But it is a commendable change of direction by the industry to make a virtue of the business of petroleum exploration.

An Origin spokesman told Energy News this week the campaign was part of “a renewed focus on telling Australians about the important role we play in making energy available every day of the year”

“Most people know Origin as an energy retailer and are unaware that we also play a critical role in society by searching and developing new sources of energy, generating electricity, and making energy available for people to use in their homes and businesses.”

If rising gas prices of the east coast become a big public issue over the next few years, Origin’s message could certainly strike a chord with consumers and give them a reason to choose Origin over another energy provider.

The campaign coincides with a change in strategy by Origin in regard to the business of exploration.

It is no secret the company has not had much success in recent years outside of Queensland’s CSG basins.

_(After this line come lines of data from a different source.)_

A landscape with many valleys, sampled at points; each row gives a point and its height.
A ball rolls from a point to the lowest of its 5 nearest points, and stops where none of them is lower. Distance is the straight distance between rows; heights are no part of it.
vumip (h 39.4): [-13  -9  33  21   9 -13  -2   3   4 -37  11   4  12  30  27   5   7  -3
  35   9   1 -25  10   3 -16]
Zes (h 53.7): [ 20  -2 -17  -5   2   5  10  -9  -3  33  -2  -5 -15 -20 -28   7 -15  13
 -12   0   9  24   4  16   9]
kom (h 34.8): [ -4  24  -8  -5   7 -15  33   5  11  32  -7 -14   6  -5  16  20  -7   3
  -6  29   8  11 -13  21  -7]
tek (h 38.8): [ -2  -5  32  21  12  -9  -2   7  -4 -29  10   6   9  19  14   4   7  -7
  35   2  -5 -26   7  -7 -12]
litu (h 54.7): [  7 -22 -29 -17 -20  24 -25   7   0   4 -26  15  -6 -11 -42 -46  15 -20
  -4 -39  -4   4  15 -24  22]
Mivi (h 34.2): [ -3   1 -27  -7  -4  -2  19  -5  11  40  -6  -4 -18   1 -11  23 -19   9
 -25   6   6  21 -14  42   9]
vani (h 22.4): [ -8   3  11  -5  19  -6  31   0   4   9  11   0   3   4  39  28   2   9
 -26  18   8 -12   2  25 -28]
vulig (h 95.0): [ -5   5 -10  -4 -16   9 -17   2   0   1  12  -7   2  -2   4   5  -5  16
  -2   6  -1  16   0 -16   6]
nofa (h 46.0): [  5  -2 -18   1   7   4   9  -3 -13  33  -5   0 -14 -13 -16  11 -19  12
  -7  13   6  21  -1  23   5]
pemu (h 33.9): [-11 -18   1  18  16  -4 -28   0  -1 -44  -3   3  20  21  -6 -43  11 -16
   3 -13  -8 -14  10 -16  -9]
Veki (h 66.7): [  7  15   3   4 -13  -6 -16   1   2  -1   2  -3   2   6   8   4   6   1
  -9   1   7  -6 -10 -14   3]
fozal (h 51.9): [  9   1 -21 -16  -5  -2  20  -5  22  48  -6 -14 -15 -10 -24  13 -16  22
 -27 -16  11  33  -4  39  10]
Refo (h 26.3): [-18  -4  29  15  15 -17  -4  -9   4 -48  13   1  12  30  18 -17   9 -10
  36   1  -6 -32  17 -12  -6]
tis (h 66.2): [ 18 -13 -11 -13   1  11  -2 -11 -10   9   6   5 -11 -27 -19  -4  -3  20
  -4   7   1  22   2   4  10]
zitiv (h 40.3): [-20   3  10   6  27   0  44   2   5   9  13   6  -2   9  47  33   4   8
 -24  25  11  -9  -2  27 -24]
Demem (h 48.8): [ 11   0 -19  -7  -2   1  13 -12   4  38  -7  -5 -15 -11 -30   7 -14  15
 -17  -1  12  21   0  27   7]
Lud (h 43.3): [  5   6  25  20   0 -10  -3   4  -9 -17   8  12   6  10  14  10   4  -9
  21   1  -5 -31   1   2 -13]
Kedi (h 45.9): [ -1  12 -16  -7   3   5   9   3  -4  29 -10  -6   5 -14   5  14 -11   9
  -5  26   5  23  -6  10   4]
pobi (h 54.9): [  4 -22 -11 -10  -9  25 -16  12  -9  -6 -31   4   9  -8 -43 -42   4 -28
  18 -28 -17  -1  12 -23  14]
Fiba (h 53.4): [  6 -17 -14 -17 -14  20 -12   7 -12  -4 -19   7  -8  -8 -37 -40   7 -19
  14 -31 -14   1   4 -21  20]
fepo (h 24.0): [-18  -7   8  14  14 -12 -21  -4   1 -43  -9   4  22  23   3 -39  14 -25
  12 -10 -15 -29  12 -20   4]
Dar (h 30.9): [ -6  -6  24  12  10 -15  -7   1  -5 -39   7   8  10  19  16  -5   7  -9
  33  -2 -10 -24   3   0 -11]
sezu (h 38.3): [ -2  17 -10  -4   4  -8  20   2   5  28 -11 -10   7 -11  10  17 -10   6
  -8  32   2  15 -15  14  -2]
todu (h 51.7): [ 21   5 -19 -17  -1  -8  13  -9  10  41  -3  -4 -18 -17 -36   6 -11  17
 -13  -5  11  30   3  16  18]
Foge (h 39.6): [ 17 -18 -19 -23 -21  18 -16  -8  -1   2  -2   7 -13 -20 -24 -31   3   6
 -10 -24 -12  13   4  -9  15]
Doti (h 46.1): [  0  -2  26  23   7  -3  -3   8 -10 -19  13  10  -2  15  19  15   5 -11
  28  -1  -4 -27   2  -1 -12]
pebaz (h 39.9): [  6  12  14  -6  -6 -17  -1   2   4   5   8   1   8   0  21  15   0   7
 -15   9   8 -15  -6  -4  -7]
dof (h 20.3): [ -7   2  -7  -8 -19  17 -15  -5  -9  -7   8  -6  -9  -4 -17 -11  -1  -2
   4 -17  -7  15   2 -22  11]
ver (h 41.2): [ 13  15   7  21  -4  -8 -17   3  -5 -17  -5   5  -2  10   5  -2  10 -17
  11  -5   2 -21 -14  -7  -9]
Rav (h 47.3): [  0 -15 -11 -18 -16  20 -13   1 -11  -3  -2   1  -8 -10 -28 -22   3 -14
   8 -31 -16   3   3 -20  18]
Zepad (h 21.9): [  2 -14  -9 -16 -16  19 -11  -8 -12  -4   8   0 -13 -11 -27 -15  -4  -1
  -1 -23 -10   6   0 -17  12]
Bife (h 61.8): [  3  12   1  -9  -9  -2 -13  -4  -1   7   2  -5  10  -4  15   6  -3  20
  -5  20   2  12  -3  -8   2]
Muvi (h 48.9): [ 15 -21 -32 -22 -19  20 -28   2   7   3 -10  11  -8 -20 -28 -41  15   3
  -7 -33 -14  12  11 -18  23]
bini (h 41.1): [-16   5  30  22   7  -2  11   9   3  -3  13   8   3  21  37  38   5  -5
  15   6  10 -30   6   3  -6]
dovo (h 62.5): [  0   2 -10  -7  -1  11  -5  -3  -5  15   0  -5  -3 -17  -5   7 -14  16
  -7  20  -3  24   2   9   2]
kuf (h 50.3): [-32   4   9   5  31   0  36   4   4   6  13   5   5  17  59  34   9   4
 -19  28  10 -11  -9  23 -16]
mune (h 49.2): [-18  -1  33  29   8  -4   4  10  -2 -19   8   3   4  20  25  25   7  -6
  30  10   6 -25   5   0 -10]
Lar (h 12.7): [  2  10  -1   9 -15   0 -20   2   5  -8   4  -5  -6   5   5   1   4  -2
  -2  -7   7   2  -7 -19   5]
gozet (h 82.7): [ -2   0  -1  -6 -10   9 -16  -1  -7   4   8  -8   3  -7  -2   1 -11  15
  -6   9  -4  19  -2 -13  12]
kezo (h 20.2): [  2 -15  -7 -10  -8  14 -12  -8 -11   0  12  -5  -7 -11 -13  -3  -6  12
  -2  -8  -9  17   5 -10  11]
nefo (h 30.3): [-27  12  27  16  17  -3  24   6   9   4  14   5   4  24  48  41   4   3
 -10  19   8 -25   0   0  -1]
lefe (h 38.4): [ -2   4  18  -4   4 -14   8  -3   5   6  12   5   7   2  32  26   0   9
 -21   7   7 -23  -2   9 -14]
susi (h 32.0): [-11   9   3   2  21 -11  47   4   5  11   2  -3  -4   1  35  40   4   4
 -23  18  14  -5 -14  31 -31]
Tagan (h 54.3): [ 20   4 -22 -26  -5  -9  11  -3  22  48  -3 -10 -11 -15 -28   0 -10  23
 -14 -16   0  38  -5  20  27]
Mapaz (h 55.5): [  1 -20  -1 -10  -7  22  -5   9  -5 -15 -18  -7  10  -3 -41 -38   3 -25
  20 -28 -18   9  17 -25   2]
moler (h 50.1): [ 32  10 -20 -17   2  -6  12  -8  13  43  -7  -1 -13 -18 -42  -6  -3  17
  -8 -10   7  29  -3  11  23]
vasab (h 46.8): [  4   3  21   7  -2 -12  -4   3  -5   0   8   8  -2   9  22  22   2   0
  -4   2  11 -32  -3  -4  -6]
pufek (h 58.3): [ 12 -10 -14  -8   3   7   0 -10 -12  16   2  -3 -13 -21 -14   6 -13  20
  -6   8   4  23   2  15   5]
Guku (h 13.8): [ -5   7   8  -2  16 -12  40   4   8  15  -3  -1   3  -3  29  34  -3   7
 -19  22  14 -10  -7  21 -29]
sozi (h 66.1): [ -4   4  -7   3 -14  21 -11   1  -4 -15   3  -5 -10  -1 -24 -14   3 -12
  12 -19  -8   9   4 -24  12]
Vabop (h 27.1): [ 14 -18 -16 -18 -12  15 -17 -13  -6  -1   4   3  -8 -21 -25 -16   5  10
  -7 -15 -14  15   0  -8  14]
vudiz (h 45.3): [  0  15  -5  -7   2  -5  10   4   1  17  -5  -9  11 -14   9  12 -11  11
  -9  30   6  16  -7   5   4]
zudav (h 43.4): [  0   7   6  19  -8   2 -20   7  -4 -30  -7  -2   5   9  -6 -24   8 -15
   7  -9  -1   1  -8 -11 -10]
godi (h 77.5): [ -7   4  -4  -1 -20  14 -19  -2  -2  -7   7  -6 -11   1 -15  -3 -10   1
   3 -11  -1  12  -2 -18  11]
ked (h 22.7): [ -7  -6  19  10  13 -13 -14  -3   1 -40   3   4  13  17  14 -20   6 -20
  28  -5 -16 -27   7  -3  -5]
begom (h 36.8): [-20  -4  18   3  18  -9  25   4  -4   7  18   9   7  11  47  40   0   6
 -20  15   8 -22   1  12 -14]
mukap (h 60.6): [  7  13   5  15 -12  -3 -25  11  -3 -19  -5   3   1   7  -3  -9   6  -7
   5  -6   7  -6 -12 -11  -4]
boz (h 36.9): [  5   4  21  19   3 -10  -9   7 -11 -25   4  10   4  11   9   3   7 -18
  17  -3  -4 -28  -6   2 -10]
figok (h 27.2): [-26   0  25  19  18 -18 -12  -7  10 -45   7  -4  12  37  12 -32  12 -25
  27  -9  -1 -39  27 -24   8]
Guke (h 47.2): [ -1   1   0  20  -4  12 -22   9   0 -39 -12   0   5  10 -17 -25   9 -14
  10 -11   0   7  -1 -20  -9]
Lofa (h 32.1): [  9  12  10  -8  -1 -15  11   1   9  12   1   1   9  -6  28  17  -2  10
 -18  17   7 -10  -4   8 -15]
Pur (h 41.4): [  3  16   5  -9  -7 -11   1  -2   7   7   3  -5  11  -2  22   6  -7   8
 -11  19   4  -3  -1   1  -7]
Botu (h 30.5): [-13  11 -22  -6   1 -10  25   5   2  46 -12 -10  -5  -6   9  21 -15   0
 -15  25   0  14 -16  27   3]
novif (h 46.4): [ 16 -12 -32 -30 -24  17 -22  -5   9   6  -6  10 -10 -22 -24 -33   9   7
  -5 -27  -7  13   7 -12  19]
bez (h 22.5): [ -1   5  10  -4  11 -17  34  -1   8  12   1   0   8  -3  30  26   5  11
 -23  20  12  -9  -6  19 -28]
lisev (h 57.1): [ -6   1   1   9 -10  14 -13   2  -7 -31  -7 -10   8   5 -28 -23   6 -21
  17 -17   0  10   3 -27  -3]
Nusur (h 12.5): [-14  -3  13  11  14 -19 -13  -9   2 -46   8   1  15  22  12 -34  14 -20
  20  -5 -14 -29  12 -15  -1]
loze (h 42.5): [ -8  -4  29  26   8  -7   1   7  -3 -29   9   8   7  24  22  14   5  -4
  35   8   1 -24   7   4 -10]
fazip (h 18.3): [ -8   8 -29  -7   2  -4  22  -6   2  43 -12  -9  -8   3  -1  23 -20   3
 -19  17   0  17 -16  35   9]
Talir (h 42.7): [-12   5  18   1   7 -10  10  -1  -3   7  18   6   2   8  34  31  -1   6
 -13   6  10 -29   1   9 -11]
Kan (h 58.6): [  6 -15  -7 -10 -10  11 -10 -10  -6   5  11   0  -8 -21 -13  -5  -6  17
  -5   2  -7  17   3  -5   9]
Let (h 40.6): [ 27 -14 -20 -21  -5  12 -11 -11   5  13 -10   9 -12 -35 -28 -23   7  15
  -4 -14  -8  28   4  -4  13]
Labev (h 46.7): [ 34   1 -17 -17   0  -3   5 -12   8  28 -12   1 -12 -28 -35  -3  -6  20
  -5  -4   4  28  -3   6  17]
vepa (h 26.2): [  4  -1   9  16   3 -11 -18   6  -6 -30  -5  10   7  12   3 -14  12 -21
  14  -3  -5 -20  -8  -2 -13]
Fenun (h 73.8): [ -5   7   1  10 -14  16 -18   7  -1 -19  -2 -10   0   6 -24 -13   3 -13
   7 -17  -2   8   0 -26   6]
Lebub (h 57.3): [ -2  -9  -2   2  -6  18  -9   8  -4 -20 -14  -8   2   0 -36 -26  -1 -21
  18 -26  -6  12   9 -27   0]
sikef (h 35.0): [ -8  -9   0  15  11  -2 -24   3  -8 -41  -9   6   9  14   1 -29  11 -21
   8  -6  -9 -13   0 -13 -12]
Kod (h 35.1): [  1   3 -19  -2   7  -2  17  -4  -1  35  -7  -7 -12  -9 -12  18 -17   7
 -18  17   8  18  -7  26   6]
veg (h 27.5): [  2  19   0  -4   9 -17  41   8  10  23  -8  -9  10  -9  23  23  -2   4
 -14  28  12   0 -11  22 -21]

Where does a ball stop that starts at each point below?
loze: Nusur
tek: Nusur
pufek: fazip
Guke: Nusur
Fiba: kezo
Pur: Guku
Zes: fazip
pebaz: Guku
litu: kezo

The company’s 2P reserves have fallen over the past three financial years from 7041 petajoule equivalent (Pje) to 5,108, PJe, although a substantial part of this decrease is from the sell-down of equity in APLNG from 50% to 37.5%.

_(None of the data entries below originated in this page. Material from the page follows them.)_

Points, in no order, along strands that fork and pass close to each other.
In the rows, 100 means zero.
Points whose rows are less than 37 apart are linked; no others are. Some points are linked to none.
Z993: [ 85,  99,  91,  84, 104, 118, 127, 108,  85, 115, 121, 105,  94]
Z535: [ 92, 111,  93,  89, 108, 110, 139, 101,  92, 108, 123, 105,  96]
Z214: [113, 110, 104,  79, 123,  96, 127, 109,  88, 105, 114,  85, 123]
Z668: [ 85,  81,  96,  81,  92, 120, 120, 118,  89, 117, 109, 111,  91]
Z449: [108, 115, 104,  77, 121,  93, 109, 102,  79,  93, 114,  85, 121]
Z371: [116,  76, 112, 109,  90,  96,  76, 109, 118,  94,  70, 104, 115]
Z698: [ 85,  58,  97,  81,  81, 100, 100, 135,  99, 123,  92, 112,  98]
Z41: [ 68,  85,  95,  85,  84,  95,  82, 117,  93,  77, 115, 102,  82]
Z160: [ 78, 104,  85, 101,  97, 136, 139, 105,  93, 132, 112, 113,  68]
Z780: [131, 137, 116, 115, 125,  77, 115,  87, 111,  87,  97,  93, 117]
Z707: [146, 117, 113, 136, 120,  93,  95,  77, 121, 111,  75,  88, 121]
Z605: [116, 120, 110, 102, 112,  94, 120,  90, 106,  83, 105, 109, 110]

The exploration team under Paul Zealand has done a good job of replacing produced reserves, and indeed added a bit extra. But the big discovery that leads to a step change in the reserve base has been elusive, despite some innovative and commendable attempts.

A multi-year campaign in the offshore Otway Basin has come up dry (so far), and there have been some costly and unsuccessful offshore wildcats in places as far away as Vietnam and Kenya.

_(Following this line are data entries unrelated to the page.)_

Points, in no order, along strands that fork and pass close to each other.
(in the rows, 128 means zero)
Points whose rows are less than 122 apart are linked; no others are. Some points are linked to none.
k_590: [143  96 147 111 120 163 159 106 116 135  94 119 110 111 126 151 192  88
 140 108  49 127 141 124 118  97 132 116 109 108  82  81 109 109  97 113
 121  93  97 109 113 133 120  81 157]
k_834: [161  79 143 119 124 140 144 103 111 142  77  82 126  98 115 139 216  99
 157 100  48 140 145 131 128  84 128 104 101  92  82  96 111  73  93 116
 113  92  87 107 121 133 109  73 166]
k_897: [160  83 117 129 148 135 202  87 135 125  92 121 173  80 102 113 194 133
 172  92  71 126 119  94 104 115 118 119  89 103 119 107 117 119 105 157
 132 104  89 105 111 126 113 115 153]
k_560: [142  56 112 113 129 145 195  82 129 119  98 131 162  83 107 119 174 114
 157  70  65 112 116  98  91 125 123 125  87 127 108  97 114 127  90 135
 136  88  70  97 104 132 121 104 134]
k_237: [169 166 175 152 133 151 180 166 113 134 149  91  79  79 158 119 167  98
 154 134  73  80 163 108 146  71 200 123 103 127 125 102 109 121 153 112
 107 116 129 138 165 135 114 108 139]
k_436: [129 176  99 121 128 164 177 117 141 115 131 151 178  80 137 106 115 182
 190 157 123 113 127 107 164  99 111 126 127  92 155 143 137 167 112 184
 106 142 159  95 123 119 159 178 127]
k_686: [159 111  81 152 159 120 223  84 144 129 103 137 216  55 123  91 169 174
 192 105 115 153 110  95 127 128  96 137  94  96 135 137 111 129 107 175
 123 135 112 119 131  99 106 153 142]
k_210: [151 120 134 132 117 145 152 114  94 134 146 108  90  94 148 130 118  95
 130  76  65 124 150 113 100 137 200 159  88 176 119 104  90 133 127  69
 125 131  77 125 150 173 110  99 132]
k_163: [156 141 155 145 155 131 166 144 149 140  95 121 153 102 114 101 227 135
 184 135  97 125 134 139 147  82 124 118 127  77 146 119 147  83 137 149
 115 107 132 130 151 115  87 136 182]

The new strategy is tightly focused on Australia’s three LNG hubs — the North West Shelf, Darwin and Gladstone, and the east coast domestic market.

There is also an unashamed shift towards buying into other people’s discoveries, with the $US800 million buyout of Karoon the clearest example.

The new strategy is driven by the desire to reduce risk and, more importantly, the time it takes to get new resources to the market.

It is believed the challenge of bringing coal seam gas to Gladstone has highlighted the risks and costs in that long period between discovery and first cargoes.

Origin’s managing director, Grant King, was quite expansive on the subject of exploration in a briefing last month on the Karoon deal.

“The particular puzzle we were facing was that if we were to seek to explore into the North West Shelf, it would really take us a very long time and be a very expensive task for us.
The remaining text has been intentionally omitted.